Your objective:
Give the records again in full, exactly as written.

(Beginning of Data shown)

Each row was made from one walk, in order. Every step used is in the known rows, and no mark comes twice. Write each row's walk.
Known rows:
kogiruz > nevim > zuvo: -28.3	-18.6	-25.5	-42.0	4.6	11.9	-2.7	-26.8	-1.4	-35.3	-6.5	-12.2	29.0	-24.1	6.0	-21.2
rudu > zuvo: 2.6	-20.0	-2.0	-19.9	-2.0	-15.3	-22.7	9.8	3.4	-1.0	6.0	-25.7	33.0	-5.5	-20.0	-18.7
nevim > zuvo > diral > tebu > rudu: 26.8	-10.6	-21.6	-16.4	11.0	59.1	5.4	-9.2	-12.7	-25.6	11.9	-9.0	-11.2	35.6	35.3	10.9
kogiruz > nevim > zuvo > diral: -16.0	-22.6	-17.8	-27.1	-15.9	19.6	-1.6	-13.7	-15.3	-30.4	-2.1	-23.6	21.3	-4.9	1.7	-28.6
nevim > zuvo > tebu > rudu: 6.6	2.1	-32.9	-27.1	8.1	32.6	3.7	-21.4	-20.7	-29.0	10.0	-4.4	9.8	15.2	34.1	23.9
kogiruz > nevim > zuvo > diral > tebu: -6.1	-33.6	-38.3	-34.0	10.6	42.8	14.1	-10.3	-17.5	-26.6	-9.6	-3.7	6.8	11.3	11.2	-27.8
diral > tebu > zuvo: -3.5	-19.3	-28.0	-25.3	1.4	19.8	1.6	-17.5	26.0	-5.3	-15.4	9.3	-26.7	11.1	11.4	-5.7
zuvo > nevim: -30.0	-24.7	-13.1	-2.4	-9.9	16.5	21.2	-13.3	2.3	-18.8	-28.8	12.2	41.9	10.2	8.1	-31.8
tebu > rudu > zuvo: 25.6	6.6	-8.2	-20.7	8.5	3.2	-19.1	11.6	16.5	-3.7	-7.2	-27.8	20.9	-5.7	-9.7	12.0
kogiruz > nevim > zuvo > kimu > diral > tebu: -2.9	-14.0	-47.1	-1.5	46.7	7.4	30.0	-7.5	-18.9	-9.4	-8.8	-19.2	12.1	1.1	20.6	20.9
kogiruz > nevim: -24.3	-27.6	-32.4	-43.8	3.3	22.3	-8.3	-13.0	14.8	-15.8	-38.7	14.4	35.9	-19.2	-3.7	-22.8
nevim > zuvo > diral: -6.3	-26.3	3.2	-8.6	-27.9	18.6	-12.5	-14.2	-24.6	-26.1	34.3	-28.2	15.9	18.5	14.2	-20.9
kogiruz > nevim > zuvo > kimu: -24.4	-17.0	-37.0	-20.2	-1.4	-12.6	10.3	-21.7	-20.9	-36.0	-7.6	-4.9	16.5	-14.6	15.6	-0.8
nevim > zuvo > tebu: -15.4	-24.9	-26.7	-26.8	-3.1	14.2	0.1	-22.7	-33.3	-26.4	23.6	-1.4	22.6	15.4	23.3	-6.8
nevim > zuvo > kimu > diral: -2.3	-7.3	-5.2	23.1	7.8	-16.6	1.1	-11.6	-25.9	-9.2	36.6	-43.9	21.0	7.7	23.7	28.2
diral > tebu: -5.2	-42.3	-29.6	-31.2	18.1	43.1	-5.2	-9.0	6.4	-6.6	-10.6	31.0	15.1	22.3	19.3	-14.0
rudu > zuvo > kimu > diral: 18.2	-5.1	-5.0	26.6	13.8	-41.3	-6.6	23.7	-15.2	21.8	11.1	-53.7	33.5	2.5	-17.3	22.2
kimu > diral > tebu: 7.4	-29.0	-20.6	-6.8	39.3	40.8	-1.2	0.2	8.3	15.0	-3.4	-1.6	24.7	20.6	16.6	6.3
kimu > zuvo > diral > tebu > rudu: 44.1	-19.1	-23.5	-7.5	22.4	51.8	3.5	14.4	1.3	-8.2	-18.9	-38.2	0.6	33.3	9.6	-0.1

Write each row's walk:
23.4	-33.8	-16.0	-11.9	4.6	16.4	-5.0	24.4	-14.7	9.1	1.8	-15.9	12.1	29.8	-16.1	-25.2 : rudu > zuvo > diral > tebu
28.2	-19.5	-28.0	-17.7	9.7	68.9	-0.5	4.8	4.5	-6.0	-20.7	16.4	-3.2	40.0	24.7	8.8 : zuvo > diral > tebu > rudu
4.5	-36.2	-16.0	-15.5	-0.7	41.4	2.2	-10.8	-25.8	-22.1	27.5	-7.0	1.3	35.1	24.6	-20.5 : nevim > zuvo > diral > tebu
2.4	-32.5	-29.4	-17.2	8.3	7.7	-2.4	-0.6	-20.5	-8.6	-8.4	-32.9	34.2	13.5	-1.3	-18.2 : kimu > zuvo > tebu
5.5	-21.3	-25.9	-22.2	2.2	-9.8	-7.4	12.0	-22.1	5.2	-3.6	-12.8	34.0	9.2	-16.6	-11.8 : rudu > zuvo > tebu
20.8	2.6	-30.3	-5.7	35.4	22.2	37.6	15.4	9.6	-7.3	-42.5	-3.5	18.3	16.3	0.0	-4.3 : diral > tebu > rudu > zuvo > nevim
-25.1	-21.5	-49.1	-44.4	8.6	15.8	10.5	-22.8	-25.6	-30.1	-14.0	1.0	27.1	-8.0	11.3	-14.3 : kogiruz > nevim > zuvo > tebu
-6.1	-0.7	-19.3	21.6	21.0	12.3	45.5	-6.7	25.1	11.4	-34.8	-21.6	-3.4	15.4	6.1	-2.0 : kimu > diral > tebu > zuvo > nevim
1.2	5.5	-8.7	27.8	-11.1	-31.1	1.3	-5.8	10.3	13.5	-2.1	-39.6	-12.5	3.4	4.6	34.7 : tebu > zuvo > kimu > diral
37.7	-1.8	-40.3	-5.5	31.0	1.9	8.5	19.3	-6.2	-0.2	-17.6	0.3	-4.6	21.6	8.4	32.6 : diral > tebu > rudu > zuvo > kimu
-1.1	-16.7	-38.1	-2.9	-4.3	-4.9	13.5	-12.5	5.6	-5.5	-16.8	15.7	-36.7	22.2	19.2	16.3 : diral > tebu > zuvo > kimu
7.4	-45.0	-22.2	-16.4	-2.8	52.2	-4.0	3.3	-9.0	-1.7	-7.2	19.5	8.9	40.5	13.5	-20.5 : zuvo > diral > tebu
30.1	7.4	-30.3	14.1	46.4	24.3	21.6	-6.5	-13.4	-8.4	14.8	-24.3	-5.9	24.4	43.6	59.8 : nevim > zuvo > kimu > diral > tebu > rudu
-2.8	-12.8	1.6	-4.2	-45.8	4.5	-14.1	-9.3	12.3	-3.5	-3.7	-24.0	-16.8	15.7	-4.9	-11.5 : tebu > zuvo > diral
-19.6	-13.2	-29.4	-3.6	0.0	15.6	41.1	-16.3	21.1	-11.9	-40.8	12.3	-15.3	17.9	10.7	-22.1 : diral > tebu > zuvo > nevim
28.0	-15.1	-25.1	20.9	40.6	-18.3	9.5	28.3	-16.6	25.7	3.9	-31.3	16.9	19.7	-7.1	23.1 : rudu > zuvo > kimu > diral > tebu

(End of Data shown)

Answer area:
Each row was made from one walk, in order. Every step used is in the known rows, and no mark comes twice. Write each row's walk.
Known rows:
kogiruz > nevim > zuvo: -28.3	-18.6	-25.5	-42.0	4.6	11.9	-2.7	-26.8	-1.4	-35.3	-6.5	-12.2	29.0	-24.1	6.0	-21.2
rudu > zuvo: 2.6	-20.0	-2.0	-19.9	-2.0	-15.3	-22.7	9.8	3.4	-1.0	6.0	-25.7	33.0	-5.5	-20.0	-18.7
nevim > zuvo > diral > tebu > rudu: 26.8	-10.6	-21.6	-16.4	11.0	59.1	5.4	-9.2	-12.7	-25.6	11.9	-9.0	-11.2	35.6	35.3	10.9
kogiruz > nevim > zuvo > diral: -16.0	-22.6	-17.8	-27.1	-15.9	19.6	-1.6	-13.7	-15.3	-30.4	-2.1	-23.6	21.3	-4.9	1.7	-28.6
nevim > zuvo > tebu > rudu: 6.6	2.1	-32.9	-27.1	8.1	32.6	3.7	-21.4	-20.7	-29.0	10.0	-4.4	9.8	15.2	34.1	23.9
kogiruz > nevim > zuvo > diral > tebu: -6.1	-33.6	-38.3	-34.0	10.6	42.8	14.1	-10.3	-17.5	-26.6	-9.6	-3.7	6.8	11.3	11.2	-27.8
diral > tebu > zuvo: -3.5	-19.3	-28.0	-25.3	1.4	19.8	1.6	-17.5	26.0	-5.3	-15.4	9.3	-26.7	11.1	11.4	-5.7
zuvo > nevim: -30.0	-24.7	-13.1	-2.4	-9.9	16.5	21.2	-13.3	2.3	-18.8	-28.8	12.2	41.9	10.2	8.1	-31.8
tebu > rudu > zuvo: 25.6	6.6	-8.2	-20.7	8.5	3.2	-19.1	11.6	16.5	-3.7	-7.2	-27.8	20.9	-5.7	-9.7	12.0
kogiruz > nevim > zuvo > kimu > diral > tebu: -2.9	-14.0	-47.1	-1.5	46.7	7.4	30.0	-7.5	-18.9	-9.4	-8.8	-19.2	12.1	1.1	20.6	20.9
kogiruz > nevim: -24.3	-27.6	-32.4	-43.8	3.3	22.3	-8.3	-13.0	14.8	-15.8	-38.7	14.4	35.9	-19.2	-3.7	-22.8
nevim > zuvo > diral: -6.3	-26.3	3.2	-8.6	-27.9	18.6	-12.5	-14.2	-24.6	-26.1	34.3	-28.2	15.9	18.5	14.2	-20.9
kogiruz > nevim > zuvo > kimu: -24.4	-17.0	-37.0	-20.2	-1.4	-12.6	10.3	-21.7	-20.9	-36.0	-7.6	-4.9	16.5	-14.6	15.6	-0.8
nevim > zuvo > tebu: -15.4	-24.9	-26.7	-26.8	-3.1	14.2	0.1	-22.7	-33.3	-26.4	23.6	-1.4	22.6	15.4	23.3	-6.8
nevim > zuvo > kimu > diral: -2.3	-7.3	-5.2	23.1	7.8	-16.6	1.1	-11.6	-25.9	-9.2	36.6	-43.9	21.0	7.7	23.7	28.2
diral > tebu: -5.2	-42.3	-29.6	-31.2	18.1	43.1	-5.2	-9.0	6.4	-6.6	-10.6	31.0	15.1	22.3	19.3	-14.0
rudu > zuvo > kimu > diral: 18.2	-5.1	-5.0	26.6	13.8	-41.3	-6.6	23.7	-15.2	21.8	11.1	-53.7	33.5	2.5	-17.3	22.2
kimu > diral > tebu: 7.4	-29.0	-20.6	-6.8	39.3	40.8	-1.2	0.2	8.3	15.0	-3.4	-1.6	24.7	20.6	16.6	6.3
kimu > zuvo > diral > tebu > rudu: 44.1	-19.1	-23.5	-7.5	22.4	51.8	3.5	14.4	1.3	-8.2	-18.9	-38.2	0.6	33.3	9.6	-0.1

Write each row's walk:
23.4	-33.8	-16.0	-11.9	4.6	16.4	-5.0	24.4	-14.7	9.1	1.8	-15.9	12.1	29.8	-16.1	-25.2 : rudu > zuvo > diral > tebu
28.2	-19.5	-28.0	-17.7	9.7	68.9	-0.5	4.8	4.5	-6.0	-20.7	16.4	-3.2	40.0	24.7	8.8 : zuvo > diral > tebu > rudu
4.5	-36.2	-16.0	-15.5	-0.7	41.4	2.2	-10.8	-25.8	-22.1	27.5	-7.0	1.3	35.1	24.6	-20.5 : nevim > zuvo > diral > tebu
2.4	-32.5	-29.4	-17.2	8.3	7.7	-2.4	-0.6	-20.5	-8.6	-8.4	-32.9	34.2	13.5	-1.3	-18.2 : kimu > zuvo > tebu
5.5	-21.3	-25.9	-22.2	2.2	-9.8	-7.4	12.0	-22.1	5.2	-3.6	-12.8	34.0	9.2	-16.6	-11.8 : rudu > zuvo > tebu
20.8	2.6	-30.3	-5.7	35.4	22.2	37.6	15.4	9.6	-7.3	-42.5	-3.5	18.3	16.3	0.0	-4.3 : diral > tebu > rudu > zuvo > nevim
-25.1	-21.5	-49.1	-44.4	8.6	15.8	10.5	-22.8	-25.6	-30.1	-14.0	1.0	27.1	-8.0	11.3	-14.3 : kogiruz > nevim > zuvo > tebu
-6.1	-0.7	-19.3	21.6	21.0	12.3	45.5	-6.7	25.1	11.4	-34.8	-21.6	-3.4	15.4	6.1	-2.0 : kimu > diral > tebu > zuvo > nevim
1.2	5.5	-8.7	27.8	-11.1	-31.1	1.3	-5.8	10.3	13.5	-2.1	-39.6	-12.5	3.4	4.6	34.7 : tebu > zuvo > kimu > diral
37.7	-1.8	-40.3	-5.5	31.0	1.9	8.5	19.3	-6.2	-0.2	-17.6	0.3	-4.6	21.6	8.4	32.6 : diral > tebu > rudu > zuvo > kimu
-1.1	-16.7	-38.1	-2.9	-4.3	-4.9	13.5	-12.5	5.6	-5.5	-16.8	15.7	-36.7	22.2	19.2	16.3 : diral > tebu > zuvo > kimu
7.4	-45.0	-22.2	-16.4	-2.8	52.2	-4.0	3.3	-9.0	-1.7	-7.2	19.5	8.9	40.5	13.5	-20.5 : zuvo > diral > tebu
30.1	7.4	-30.3	14.1	46.4	24.3	21.6	-6.5	-13.4	-8.4	14.8	-24.3	-5.9	24.4	43.6	59.8 : nevim > zuvo > kimu > diral > tebu > rudu
-2.8	-12.8	1.6	-4.2	-45.8	4.5	-14.1	-9.3	12.3	-3.5	-3.7	-24.0	-16.8	15.7	-4.9	-11.5 : tebu > zuvo > diral
-19.6	-13.2	-29.4	-3.6	0.0	15.6	41.1	-16.3	21.1	-11.9	-40.8	12.3	-15.3	17.9	10.7	-22.1 : diral > tebu > zuvo > nevim
28.0	-15.1	-25.1	20.9	40.6	-18.3	9.5	28.3	-16.6	25.7	3.9	-31.3	16.9	19.7	-7.1	23.1 : rudu > zuvo > kimu > diral > tebu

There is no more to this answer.